Japanese On/Kun Reading Annotator

Annotate kanji in text with both on'yomi and kun'yomi readings

Shows on'yomi (Chinese-derived) and kun'yomi (native Japanese) readings for each kanji in pasted text using a built-in table of common JLPT kanji, with romaji and kana. It runs free in your browser on Gera Tools, with nothing uploaded.

Last updated Source: Gera Tools

What is the difference between on'yomi and kun'yomi?

On'yomi is the reading borrowed from Chinese when the kanji was imported, usually written in katakana in dictionaries. Kun'yomi is the native Japanese reading assigned to the same character's meaning, written in hiragana. Many kanji have both.

This tool annotates Japanese text with both on’yomi (音読み, the Chinese-derived reading) and kun’yomi (訓読み, the native Japanese reading) for each kanji it recognises, using a built-in table of common JLPT characters.
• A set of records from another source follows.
Here are some points:
-7 & 23 & 28 & -13 & 9 & 16 & 18 & 20 & -9 & -6 & -36 & -15 & 11 & -39 & -3 & 60 & -13 & -3 & -30 & 43 & 36 & -3 & -10 & 40 & 8 & -26 & -28 & 39 & 6 & -69 & 5 \\
-21 & 25 & -49 & -67 & -27 & -27 & 13 & 5 & 3 & 43 & -25 & -25 & -45 & 23 & 0 & -18 & -46 & 2 & 12 & 52 & -5 & 52 & 5 & 21 & 1 & 14 & -11 & -1 & -7 & -18 & 28 \\
35 & -25 & 37 & -1 & 49 & -10 & -20 & -23 & 21 & 22 & -24 & -39 & 17 & -3 & 15 & 44 & 25 & -6 & -4 & 26 & 25 & 82 & -33 & 30 & 30 & -38 & 8 & 23 & 7 & -4 & -71 \\
-42 & -62 & -34 & -52 & 41 & -15 & 16 & 34 & -15 & 32 & -91 & 56 & -127 & -23 & 4 & 26 & -2 & -2 & -9 & 35 & 70 & 16 & 73 & 14 & 32 & 12 & 8 & 6 & -21 & 6 & -2 \\
-40 & 22 & 87 & 31 & 60 & 0 & 55 & -51 & -7 & -8 & 33 & -4 & 80 & 18 & 30 & 57 & -1 & -1 & 8 & 30 & -13 & 11 & 3 & 49 & 29 & -29 & -13 & 61 & 14 & -22 & -5 \\
7 & 37 & 6 & 49 & -99 & 15 & 25 & 1 & -19 & 17 & 27 & 10 & 82 & -6 & -1 & -43 & 2 & 24 & 14 & -22 & 4 & -8 & 12 & -49 & 21 & 13 & -26 & -50 & -36 & -4 & 20 \\
23 & -8 & 18 & 16 & -19 & 58 & -12 & 20 & -4 & 16 & 18 & -46 & 31 & -26 & -9 & 20 & -9 & 1 & 24 & -12 & -52 & -10 & -50 & 15 & 1 & -12 & 43 & -13 & -54 & 25 & 11 \\
-7 & 38 & -61 & 42 & -54 & 60 & -21 & -48 & 57 & 61 & -21 & 29 & -23 & 30 & 31 & -68 & 54 & 27 & 12 & -35 & -15 & -61 & -46 & -65 & -66 & 39 & 75 & -20 & -59 & -42 & -21 \\
5 & 33 & 23 & 31 & 46 & 16 & 12 & -19 & -53 & -57 & 34 & 25 & 7 & 5 & -16 & 43 & 46 & 6 & -34 & 46 & -8 & 3 & -37 & 21 & 61 & 6 & 4 & 34 & -18 & -6 & -5 \\
19 & 40 & 31 & 26 & -11 & 13 & 29 & 8 & -7 & 41 & -14 & -42 & 5 & 4 & -5 & -61 & -4 & -49 & 34 & 10 & 27 & -3 & -3 & 10 & -15 & -37 & -47 & 5 & -13 & 16 & -30 \\
-4 & 51 & 71 & -11 & 44 & -6 & 31 & -32 & -46 & -29 & -6 & -29 & 6 & -21 & -24 & 104 & -20 & -8 & -18 & 54 & -25 & -20 & -37 & 31 & 16 & 30 & 16 & 17 & 53 & 32 & 1 \\
-11 & 17 & -84 & 14 & -86 & 74 & -30 & 2 & 3 & -8 & -47 & 3 & -8 & -2 & 69 & -114 & -23 & 1 & 90 & -56 & 7 & -45 & -29 & -35 & -14 & 12 & 45 & -69 & -73 & 49 & 19 \\
1 & 42 & -39 & 42 & -44 & 45 & 59 & -25 & -18 & 4 & 37 & 18 & 9 & 9 & 58 & 15 & -32 & 14 & -13 & -19 & -11 & -32 & -10 & -11 & -59 & 16 & 1 & -62 & -33 & 8 & 37 \\
-31 & -15 & -99 & -23 & -31 & -7 & 73 & -15 & -23 & 12 & 2 & -19 & -9 & 7 & 46 & -62 & 24 & 5 & -8 & -67 & -40 & 3 & 29 & 16 & 2 & 34 & -48 & -29 & 43 & 36 & 38 \\
6 & -58 & -15 & -18 & -27 & -41 & -3 & 21 & 36 & -11 & -63 & -10 & -79 & 23 & 38 & -30 & -3 & 10 & -17 & 3 & 36 & 10 & 19 & -22 & -20 & 11 & 10 & -21 & -52 & -56 & 23 \\
17 & 0 & 21 & -15 & -5 & -39 & -3 & -40 & 0 & 25 & 8 & -10 & 22 & -8 & -10 & -21 & -56 & -11 & 14 & 37 & -26 & 11 & -3 & 34 & 15 & -20 & 78 & -25 & 14 & 10 & -32 \\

Many kanji carry both reading types, and knowing which applies is one of the hardest parts of learning Japanese — this gives you both at a glance, with a short meaning hint.

How it works

The tool walks your text and, for each kanji in the bundled table, shows:

  • On’yomi in katakana — the reading used mostly in compound words.
  • Kun’yomi in hiragana — the reading used when the kanji stands alone or has okurigana.
  • A short English gloss to help confirm the character.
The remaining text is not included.